(Records excerpted from a collection)
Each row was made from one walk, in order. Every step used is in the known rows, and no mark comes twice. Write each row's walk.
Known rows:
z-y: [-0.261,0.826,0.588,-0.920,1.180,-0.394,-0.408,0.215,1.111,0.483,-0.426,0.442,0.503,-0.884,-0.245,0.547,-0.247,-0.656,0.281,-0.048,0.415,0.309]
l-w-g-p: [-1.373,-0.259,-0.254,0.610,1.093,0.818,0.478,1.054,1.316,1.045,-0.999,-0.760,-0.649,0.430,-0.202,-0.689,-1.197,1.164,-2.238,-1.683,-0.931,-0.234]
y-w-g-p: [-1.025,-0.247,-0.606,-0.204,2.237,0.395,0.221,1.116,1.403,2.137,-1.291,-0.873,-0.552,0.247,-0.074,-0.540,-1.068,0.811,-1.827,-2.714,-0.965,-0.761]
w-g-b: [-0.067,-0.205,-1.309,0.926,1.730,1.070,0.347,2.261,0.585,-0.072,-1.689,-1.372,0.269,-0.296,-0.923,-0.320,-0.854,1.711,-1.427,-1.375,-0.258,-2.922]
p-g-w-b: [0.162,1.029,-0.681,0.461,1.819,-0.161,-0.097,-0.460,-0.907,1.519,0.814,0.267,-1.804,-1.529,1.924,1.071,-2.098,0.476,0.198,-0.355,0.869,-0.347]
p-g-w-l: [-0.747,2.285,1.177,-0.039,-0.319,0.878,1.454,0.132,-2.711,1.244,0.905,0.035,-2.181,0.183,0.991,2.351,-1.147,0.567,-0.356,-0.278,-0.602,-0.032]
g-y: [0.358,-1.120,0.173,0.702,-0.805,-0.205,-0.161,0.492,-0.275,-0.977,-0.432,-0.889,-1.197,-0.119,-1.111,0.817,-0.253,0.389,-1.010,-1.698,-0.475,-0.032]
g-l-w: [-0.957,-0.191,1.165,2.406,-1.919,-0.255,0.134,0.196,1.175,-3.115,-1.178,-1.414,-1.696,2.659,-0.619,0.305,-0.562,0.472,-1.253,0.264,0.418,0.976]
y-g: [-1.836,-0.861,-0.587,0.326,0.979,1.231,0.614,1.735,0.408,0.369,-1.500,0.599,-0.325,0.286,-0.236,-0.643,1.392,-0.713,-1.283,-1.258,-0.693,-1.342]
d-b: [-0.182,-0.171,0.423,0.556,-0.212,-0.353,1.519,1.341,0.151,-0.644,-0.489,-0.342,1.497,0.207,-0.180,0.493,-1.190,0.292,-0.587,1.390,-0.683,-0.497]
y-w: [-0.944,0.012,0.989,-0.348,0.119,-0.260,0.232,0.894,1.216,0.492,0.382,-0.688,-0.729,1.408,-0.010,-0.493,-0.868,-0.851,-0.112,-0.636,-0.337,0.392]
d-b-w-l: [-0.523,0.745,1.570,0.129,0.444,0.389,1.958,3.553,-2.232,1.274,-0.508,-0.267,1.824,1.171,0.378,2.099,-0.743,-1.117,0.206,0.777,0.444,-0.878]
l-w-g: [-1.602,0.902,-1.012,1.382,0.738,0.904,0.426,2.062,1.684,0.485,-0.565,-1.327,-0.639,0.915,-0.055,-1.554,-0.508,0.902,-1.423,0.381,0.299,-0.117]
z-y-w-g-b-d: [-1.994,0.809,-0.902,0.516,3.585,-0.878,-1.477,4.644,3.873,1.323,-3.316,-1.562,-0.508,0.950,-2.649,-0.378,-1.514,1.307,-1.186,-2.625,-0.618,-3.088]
==
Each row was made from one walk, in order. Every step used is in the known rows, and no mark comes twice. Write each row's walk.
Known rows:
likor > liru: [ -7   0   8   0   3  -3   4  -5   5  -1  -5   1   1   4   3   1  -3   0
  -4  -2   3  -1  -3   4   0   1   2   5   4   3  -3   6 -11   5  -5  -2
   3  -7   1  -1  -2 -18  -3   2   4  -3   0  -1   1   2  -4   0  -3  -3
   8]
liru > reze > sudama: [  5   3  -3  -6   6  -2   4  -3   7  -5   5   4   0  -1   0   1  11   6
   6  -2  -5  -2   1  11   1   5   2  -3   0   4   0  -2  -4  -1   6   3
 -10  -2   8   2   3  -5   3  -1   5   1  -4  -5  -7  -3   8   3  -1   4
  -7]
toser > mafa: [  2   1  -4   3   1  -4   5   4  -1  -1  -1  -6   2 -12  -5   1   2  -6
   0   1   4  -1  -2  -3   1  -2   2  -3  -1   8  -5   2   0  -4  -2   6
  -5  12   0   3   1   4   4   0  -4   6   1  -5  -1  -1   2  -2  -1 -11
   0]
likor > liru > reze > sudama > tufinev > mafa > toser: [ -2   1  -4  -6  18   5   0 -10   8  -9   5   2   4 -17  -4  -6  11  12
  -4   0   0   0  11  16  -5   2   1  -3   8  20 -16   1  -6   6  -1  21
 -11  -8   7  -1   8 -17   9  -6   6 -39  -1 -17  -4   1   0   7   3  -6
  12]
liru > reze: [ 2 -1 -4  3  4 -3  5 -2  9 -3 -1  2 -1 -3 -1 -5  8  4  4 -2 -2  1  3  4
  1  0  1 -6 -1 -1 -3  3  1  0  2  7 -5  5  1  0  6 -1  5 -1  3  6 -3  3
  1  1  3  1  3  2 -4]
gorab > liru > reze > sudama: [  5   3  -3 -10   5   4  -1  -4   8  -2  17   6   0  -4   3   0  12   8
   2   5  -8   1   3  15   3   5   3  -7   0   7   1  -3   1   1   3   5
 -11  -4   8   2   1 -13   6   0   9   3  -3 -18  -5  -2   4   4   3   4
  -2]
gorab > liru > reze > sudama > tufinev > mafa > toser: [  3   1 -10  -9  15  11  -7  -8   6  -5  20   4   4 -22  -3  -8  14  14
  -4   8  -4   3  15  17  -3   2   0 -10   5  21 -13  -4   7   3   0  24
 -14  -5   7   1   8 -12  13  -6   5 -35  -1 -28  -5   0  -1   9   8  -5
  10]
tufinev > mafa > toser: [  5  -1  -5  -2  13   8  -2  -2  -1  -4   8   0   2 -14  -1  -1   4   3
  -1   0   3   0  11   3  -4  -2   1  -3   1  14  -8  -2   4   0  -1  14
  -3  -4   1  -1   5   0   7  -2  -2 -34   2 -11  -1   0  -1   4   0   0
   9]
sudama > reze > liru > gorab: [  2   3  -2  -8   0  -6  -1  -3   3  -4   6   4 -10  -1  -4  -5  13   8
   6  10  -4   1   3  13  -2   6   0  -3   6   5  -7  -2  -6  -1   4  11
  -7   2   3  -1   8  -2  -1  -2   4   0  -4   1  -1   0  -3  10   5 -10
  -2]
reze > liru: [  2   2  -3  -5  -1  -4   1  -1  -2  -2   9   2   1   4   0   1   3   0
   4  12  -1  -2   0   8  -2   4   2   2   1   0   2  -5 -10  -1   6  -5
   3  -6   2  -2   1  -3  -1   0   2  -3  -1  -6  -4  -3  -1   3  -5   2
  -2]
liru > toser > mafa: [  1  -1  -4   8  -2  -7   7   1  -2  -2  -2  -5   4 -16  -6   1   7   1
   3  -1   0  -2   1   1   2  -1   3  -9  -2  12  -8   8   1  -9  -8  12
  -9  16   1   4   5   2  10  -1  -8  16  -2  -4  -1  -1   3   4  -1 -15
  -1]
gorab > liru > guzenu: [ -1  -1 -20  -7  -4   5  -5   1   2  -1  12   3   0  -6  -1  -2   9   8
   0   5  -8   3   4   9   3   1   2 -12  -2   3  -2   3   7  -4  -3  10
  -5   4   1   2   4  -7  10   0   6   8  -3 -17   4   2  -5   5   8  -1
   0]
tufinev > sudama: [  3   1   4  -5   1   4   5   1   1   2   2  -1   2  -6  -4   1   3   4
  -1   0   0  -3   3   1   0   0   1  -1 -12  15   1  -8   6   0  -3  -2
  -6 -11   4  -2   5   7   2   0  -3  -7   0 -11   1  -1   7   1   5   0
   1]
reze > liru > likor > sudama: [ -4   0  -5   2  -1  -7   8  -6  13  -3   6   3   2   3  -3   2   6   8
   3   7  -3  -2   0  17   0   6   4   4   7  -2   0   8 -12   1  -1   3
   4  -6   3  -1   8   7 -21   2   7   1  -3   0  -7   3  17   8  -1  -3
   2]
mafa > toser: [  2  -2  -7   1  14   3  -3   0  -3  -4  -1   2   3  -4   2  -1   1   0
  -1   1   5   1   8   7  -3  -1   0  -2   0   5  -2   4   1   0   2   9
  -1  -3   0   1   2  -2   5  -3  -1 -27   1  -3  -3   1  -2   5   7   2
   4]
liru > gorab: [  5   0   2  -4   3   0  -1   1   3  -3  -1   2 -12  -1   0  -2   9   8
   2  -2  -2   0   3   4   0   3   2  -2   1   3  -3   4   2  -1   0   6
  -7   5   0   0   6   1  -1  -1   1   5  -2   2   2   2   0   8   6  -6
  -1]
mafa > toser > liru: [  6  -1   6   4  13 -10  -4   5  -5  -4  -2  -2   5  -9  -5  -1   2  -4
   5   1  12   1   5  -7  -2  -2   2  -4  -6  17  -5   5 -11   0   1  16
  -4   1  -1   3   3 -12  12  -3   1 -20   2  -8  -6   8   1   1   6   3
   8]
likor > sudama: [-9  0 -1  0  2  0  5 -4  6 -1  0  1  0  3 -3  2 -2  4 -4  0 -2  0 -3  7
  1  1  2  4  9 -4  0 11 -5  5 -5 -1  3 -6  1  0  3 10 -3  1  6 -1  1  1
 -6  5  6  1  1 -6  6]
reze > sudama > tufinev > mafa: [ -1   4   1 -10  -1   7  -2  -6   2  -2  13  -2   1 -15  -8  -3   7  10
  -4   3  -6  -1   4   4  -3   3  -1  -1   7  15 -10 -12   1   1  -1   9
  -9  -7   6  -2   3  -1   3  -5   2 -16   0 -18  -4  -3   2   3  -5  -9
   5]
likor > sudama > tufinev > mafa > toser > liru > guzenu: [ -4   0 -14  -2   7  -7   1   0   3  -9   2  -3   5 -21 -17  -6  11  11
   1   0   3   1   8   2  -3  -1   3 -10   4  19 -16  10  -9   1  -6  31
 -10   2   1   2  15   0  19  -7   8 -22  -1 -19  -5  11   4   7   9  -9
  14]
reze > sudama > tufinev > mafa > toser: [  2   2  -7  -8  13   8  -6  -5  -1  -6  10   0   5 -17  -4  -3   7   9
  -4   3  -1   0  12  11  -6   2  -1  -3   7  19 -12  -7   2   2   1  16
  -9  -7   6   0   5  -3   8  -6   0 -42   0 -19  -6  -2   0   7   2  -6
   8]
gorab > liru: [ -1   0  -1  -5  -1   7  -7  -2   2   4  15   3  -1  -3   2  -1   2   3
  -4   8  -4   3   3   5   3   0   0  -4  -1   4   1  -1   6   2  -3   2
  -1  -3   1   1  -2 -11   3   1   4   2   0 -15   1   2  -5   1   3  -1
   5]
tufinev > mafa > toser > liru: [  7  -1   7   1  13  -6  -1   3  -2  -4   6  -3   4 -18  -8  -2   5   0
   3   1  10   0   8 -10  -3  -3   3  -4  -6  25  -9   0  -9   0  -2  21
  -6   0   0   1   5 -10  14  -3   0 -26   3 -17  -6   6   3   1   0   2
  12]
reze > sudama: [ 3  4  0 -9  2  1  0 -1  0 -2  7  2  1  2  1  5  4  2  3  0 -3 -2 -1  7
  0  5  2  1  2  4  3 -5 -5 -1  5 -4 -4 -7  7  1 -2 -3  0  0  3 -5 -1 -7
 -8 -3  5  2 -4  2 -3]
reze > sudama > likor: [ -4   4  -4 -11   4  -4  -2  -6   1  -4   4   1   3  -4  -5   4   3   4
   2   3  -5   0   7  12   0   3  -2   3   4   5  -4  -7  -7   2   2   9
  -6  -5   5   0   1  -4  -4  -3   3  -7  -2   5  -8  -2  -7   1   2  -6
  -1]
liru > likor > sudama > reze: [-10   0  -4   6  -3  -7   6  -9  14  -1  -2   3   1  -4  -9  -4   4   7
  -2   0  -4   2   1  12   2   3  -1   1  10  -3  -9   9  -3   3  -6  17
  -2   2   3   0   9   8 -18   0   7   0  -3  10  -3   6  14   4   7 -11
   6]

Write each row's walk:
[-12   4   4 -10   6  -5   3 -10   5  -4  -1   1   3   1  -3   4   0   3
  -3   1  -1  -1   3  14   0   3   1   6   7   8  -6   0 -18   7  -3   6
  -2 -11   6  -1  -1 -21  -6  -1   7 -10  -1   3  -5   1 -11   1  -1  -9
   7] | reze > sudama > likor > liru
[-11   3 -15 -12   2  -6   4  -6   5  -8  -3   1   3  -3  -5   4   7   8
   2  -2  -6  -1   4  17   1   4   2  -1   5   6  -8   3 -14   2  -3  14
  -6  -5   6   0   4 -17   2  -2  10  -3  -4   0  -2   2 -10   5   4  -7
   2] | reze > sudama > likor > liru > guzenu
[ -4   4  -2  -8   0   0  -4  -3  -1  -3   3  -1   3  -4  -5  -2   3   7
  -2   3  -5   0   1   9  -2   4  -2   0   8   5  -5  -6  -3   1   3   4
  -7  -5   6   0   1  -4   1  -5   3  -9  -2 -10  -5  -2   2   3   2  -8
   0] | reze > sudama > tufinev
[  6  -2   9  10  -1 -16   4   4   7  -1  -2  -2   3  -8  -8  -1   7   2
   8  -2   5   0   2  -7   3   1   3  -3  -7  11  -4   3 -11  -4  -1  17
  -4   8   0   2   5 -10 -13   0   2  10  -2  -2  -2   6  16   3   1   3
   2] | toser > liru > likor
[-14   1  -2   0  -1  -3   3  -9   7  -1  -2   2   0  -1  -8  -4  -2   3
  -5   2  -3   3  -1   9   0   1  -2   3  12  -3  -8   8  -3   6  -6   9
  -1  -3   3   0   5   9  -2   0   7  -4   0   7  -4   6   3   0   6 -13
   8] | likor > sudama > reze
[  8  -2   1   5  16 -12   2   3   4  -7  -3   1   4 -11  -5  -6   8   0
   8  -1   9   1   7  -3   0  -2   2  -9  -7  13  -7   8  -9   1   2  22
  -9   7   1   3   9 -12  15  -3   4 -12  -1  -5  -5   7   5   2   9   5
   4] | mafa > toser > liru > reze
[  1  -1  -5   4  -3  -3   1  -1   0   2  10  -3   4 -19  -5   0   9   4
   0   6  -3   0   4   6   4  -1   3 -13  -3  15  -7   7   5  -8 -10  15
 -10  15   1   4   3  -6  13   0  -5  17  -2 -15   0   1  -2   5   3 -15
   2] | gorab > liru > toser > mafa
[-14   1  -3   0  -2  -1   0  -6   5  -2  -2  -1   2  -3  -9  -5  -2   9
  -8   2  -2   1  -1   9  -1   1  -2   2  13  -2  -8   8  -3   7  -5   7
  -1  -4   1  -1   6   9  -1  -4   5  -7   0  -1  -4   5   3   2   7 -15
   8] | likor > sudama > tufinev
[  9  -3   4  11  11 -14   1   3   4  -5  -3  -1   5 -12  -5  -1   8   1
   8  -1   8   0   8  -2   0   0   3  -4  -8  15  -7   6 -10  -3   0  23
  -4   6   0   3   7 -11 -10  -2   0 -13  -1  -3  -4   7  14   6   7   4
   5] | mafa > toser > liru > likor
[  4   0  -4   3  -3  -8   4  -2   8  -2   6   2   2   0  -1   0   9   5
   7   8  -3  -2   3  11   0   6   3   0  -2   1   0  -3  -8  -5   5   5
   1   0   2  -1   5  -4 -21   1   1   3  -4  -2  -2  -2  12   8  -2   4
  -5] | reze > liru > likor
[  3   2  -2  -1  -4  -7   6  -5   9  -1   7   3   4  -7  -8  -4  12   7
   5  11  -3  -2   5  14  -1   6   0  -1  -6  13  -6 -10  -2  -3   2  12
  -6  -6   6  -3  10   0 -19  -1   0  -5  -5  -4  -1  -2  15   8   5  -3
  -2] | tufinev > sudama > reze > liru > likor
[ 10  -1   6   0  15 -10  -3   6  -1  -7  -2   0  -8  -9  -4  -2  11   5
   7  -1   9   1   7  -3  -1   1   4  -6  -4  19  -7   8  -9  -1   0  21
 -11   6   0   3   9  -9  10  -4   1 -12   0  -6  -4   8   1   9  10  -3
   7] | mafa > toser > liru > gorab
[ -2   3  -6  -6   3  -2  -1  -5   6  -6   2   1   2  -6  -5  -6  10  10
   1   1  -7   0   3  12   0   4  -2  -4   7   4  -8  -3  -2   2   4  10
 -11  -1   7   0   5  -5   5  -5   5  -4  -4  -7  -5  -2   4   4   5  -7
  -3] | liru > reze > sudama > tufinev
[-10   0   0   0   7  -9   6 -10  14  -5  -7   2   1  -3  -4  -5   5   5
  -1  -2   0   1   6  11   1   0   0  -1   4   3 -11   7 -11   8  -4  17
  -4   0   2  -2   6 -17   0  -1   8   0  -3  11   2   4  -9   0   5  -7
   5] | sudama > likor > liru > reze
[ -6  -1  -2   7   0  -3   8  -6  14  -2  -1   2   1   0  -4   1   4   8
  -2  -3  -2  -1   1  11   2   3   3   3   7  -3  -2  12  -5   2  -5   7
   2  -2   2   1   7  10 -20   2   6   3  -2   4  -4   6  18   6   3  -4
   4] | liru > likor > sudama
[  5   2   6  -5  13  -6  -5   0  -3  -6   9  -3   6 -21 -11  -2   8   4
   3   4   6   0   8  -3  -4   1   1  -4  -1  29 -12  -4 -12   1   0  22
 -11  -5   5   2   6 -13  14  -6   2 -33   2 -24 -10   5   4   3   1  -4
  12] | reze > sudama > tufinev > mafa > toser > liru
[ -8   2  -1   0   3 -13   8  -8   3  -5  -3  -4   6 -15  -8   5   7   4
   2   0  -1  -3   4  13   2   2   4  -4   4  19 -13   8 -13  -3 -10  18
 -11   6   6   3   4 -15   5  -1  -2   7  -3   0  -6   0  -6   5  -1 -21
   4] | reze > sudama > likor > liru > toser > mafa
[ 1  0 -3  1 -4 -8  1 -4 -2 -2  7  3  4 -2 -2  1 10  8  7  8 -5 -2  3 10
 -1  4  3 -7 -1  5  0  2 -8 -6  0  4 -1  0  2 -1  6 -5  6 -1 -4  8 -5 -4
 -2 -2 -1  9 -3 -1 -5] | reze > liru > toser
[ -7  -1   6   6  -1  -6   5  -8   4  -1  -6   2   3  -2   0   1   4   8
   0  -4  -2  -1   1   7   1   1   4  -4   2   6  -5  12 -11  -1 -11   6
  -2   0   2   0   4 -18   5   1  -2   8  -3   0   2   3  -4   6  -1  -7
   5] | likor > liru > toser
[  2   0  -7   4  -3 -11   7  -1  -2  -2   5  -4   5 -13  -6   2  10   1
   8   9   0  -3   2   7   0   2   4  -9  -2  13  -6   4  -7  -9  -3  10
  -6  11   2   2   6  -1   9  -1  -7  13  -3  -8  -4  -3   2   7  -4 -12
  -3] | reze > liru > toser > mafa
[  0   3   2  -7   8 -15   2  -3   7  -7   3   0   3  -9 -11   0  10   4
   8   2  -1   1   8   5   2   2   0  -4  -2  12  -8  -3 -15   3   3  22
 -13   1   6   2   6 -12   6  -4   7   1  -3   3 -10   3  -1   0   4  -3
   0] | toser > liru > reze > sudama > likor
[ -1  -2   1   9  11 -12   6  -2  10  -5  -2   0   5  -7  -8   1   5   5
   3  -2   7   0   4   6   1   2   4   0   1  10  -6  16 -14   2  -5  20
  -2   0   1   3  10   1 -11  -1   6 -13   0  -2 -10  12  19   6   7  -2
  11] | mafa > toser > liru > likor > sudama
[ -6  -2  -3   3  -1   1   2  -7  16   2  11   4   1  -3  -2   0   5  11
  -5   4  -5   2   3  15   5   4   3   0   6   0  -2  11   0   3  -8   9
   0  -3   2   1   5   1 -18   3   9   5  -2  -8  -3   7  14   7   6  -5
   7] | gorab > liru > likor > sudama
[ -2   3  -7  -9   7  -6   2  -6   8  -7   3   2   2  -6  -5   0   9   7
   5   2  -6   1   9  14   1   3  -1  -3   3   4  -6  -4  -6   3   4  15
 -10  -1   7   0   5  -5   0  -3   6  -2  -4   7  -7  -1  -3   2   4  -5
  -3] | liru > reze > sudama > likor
--
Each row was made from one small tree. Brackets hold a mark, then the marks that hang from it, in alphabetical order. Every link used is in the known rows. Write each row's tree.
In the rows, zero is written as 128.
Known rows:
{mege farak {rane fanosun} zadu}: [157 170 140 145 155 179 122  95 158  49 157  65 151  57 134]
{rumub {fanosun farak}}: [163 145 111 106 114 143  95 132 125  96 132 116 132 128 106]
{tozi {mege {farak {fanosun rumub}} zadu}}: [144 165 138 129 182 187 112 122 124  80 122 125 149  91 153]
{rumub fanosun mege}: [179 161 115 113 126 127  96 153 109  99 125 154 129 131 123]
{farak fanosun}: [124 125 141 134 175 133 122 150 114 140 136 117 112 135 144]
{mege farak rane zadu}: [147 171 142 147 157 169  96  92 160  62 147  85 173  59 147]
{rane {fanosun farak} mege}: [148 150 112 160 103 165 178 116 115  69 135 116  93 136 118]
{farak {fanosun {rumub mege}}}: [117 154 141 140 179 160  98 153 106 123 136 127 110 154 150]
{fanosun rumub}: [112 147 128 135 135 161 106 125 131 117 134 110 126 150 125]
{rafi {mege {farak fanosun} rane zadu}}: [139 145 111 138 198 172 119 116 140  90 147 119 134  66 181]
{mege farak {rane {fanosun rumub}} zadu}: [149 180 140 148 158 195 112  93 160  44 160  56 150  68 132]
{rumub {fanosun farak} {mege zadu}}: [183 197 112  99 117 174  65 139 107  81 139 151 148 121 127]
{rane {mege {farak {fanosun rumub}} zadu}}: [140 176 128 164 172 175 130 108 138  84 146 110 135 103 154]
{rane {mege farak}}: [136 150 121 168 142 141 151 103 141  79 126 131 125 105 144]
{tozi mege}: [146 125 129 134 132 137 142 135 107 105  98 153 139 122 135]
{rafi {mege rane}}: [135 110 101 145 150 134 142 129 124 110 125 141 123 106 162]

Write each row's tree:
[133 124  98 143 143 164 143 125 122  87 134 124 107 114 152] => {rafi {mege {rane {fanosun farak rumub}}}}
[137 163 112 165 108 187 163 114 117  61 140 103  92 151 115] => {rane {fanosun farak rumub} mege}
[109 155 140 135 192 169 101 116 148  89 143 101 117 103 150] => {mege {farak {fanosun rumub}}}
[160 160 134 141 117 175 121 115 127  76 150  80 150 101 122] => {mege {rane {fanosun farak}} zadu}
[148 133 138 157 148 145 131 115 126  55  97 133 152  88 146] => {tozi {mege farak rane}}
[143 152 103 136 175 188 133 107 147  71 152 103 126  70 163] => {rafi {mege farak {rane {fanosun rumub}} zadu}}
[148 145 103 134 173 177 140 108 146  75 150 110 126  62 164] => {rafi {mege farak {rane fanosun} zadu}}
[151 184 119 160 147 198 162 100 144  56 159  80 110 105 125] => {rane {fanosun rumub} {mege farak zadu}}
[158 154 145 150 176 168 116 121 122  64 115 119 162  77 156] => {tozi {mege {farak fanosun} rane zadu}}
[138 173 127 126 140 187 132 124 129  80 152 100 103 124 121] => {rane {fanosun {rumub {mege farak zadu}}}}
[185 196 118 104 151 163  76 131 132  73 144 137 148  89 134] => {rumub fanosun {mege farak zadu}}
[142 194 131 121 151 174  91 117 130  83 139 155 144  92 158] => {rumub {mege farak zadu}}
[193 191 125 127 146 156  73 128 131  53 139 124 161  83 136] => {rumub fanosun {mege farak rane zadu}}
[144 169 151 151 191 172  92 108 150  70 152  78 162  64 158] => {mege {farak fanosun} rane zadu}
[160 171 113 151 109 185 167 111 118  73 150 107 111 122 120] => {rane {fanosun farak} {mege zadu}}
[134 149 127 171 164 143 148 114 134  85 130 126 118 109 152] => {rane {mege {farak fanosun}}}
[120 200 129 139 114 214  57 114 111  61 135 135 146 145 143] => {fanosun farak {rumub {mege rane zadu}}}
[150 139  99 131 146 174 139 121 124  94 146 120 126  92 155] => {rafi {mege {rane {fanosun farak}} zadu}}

- _WORK INSTRUCTION_:
Copy from the entries above each line in which the string "tree" can be found.

- _SOLUTION TO THIS PROBLEM_:
Each row was made from one small tree. Brackets hold a mark, then the marks that hang from it, in alphabetical order. Every link used is in the known rows. Write each row's tree.
Write each row's tree:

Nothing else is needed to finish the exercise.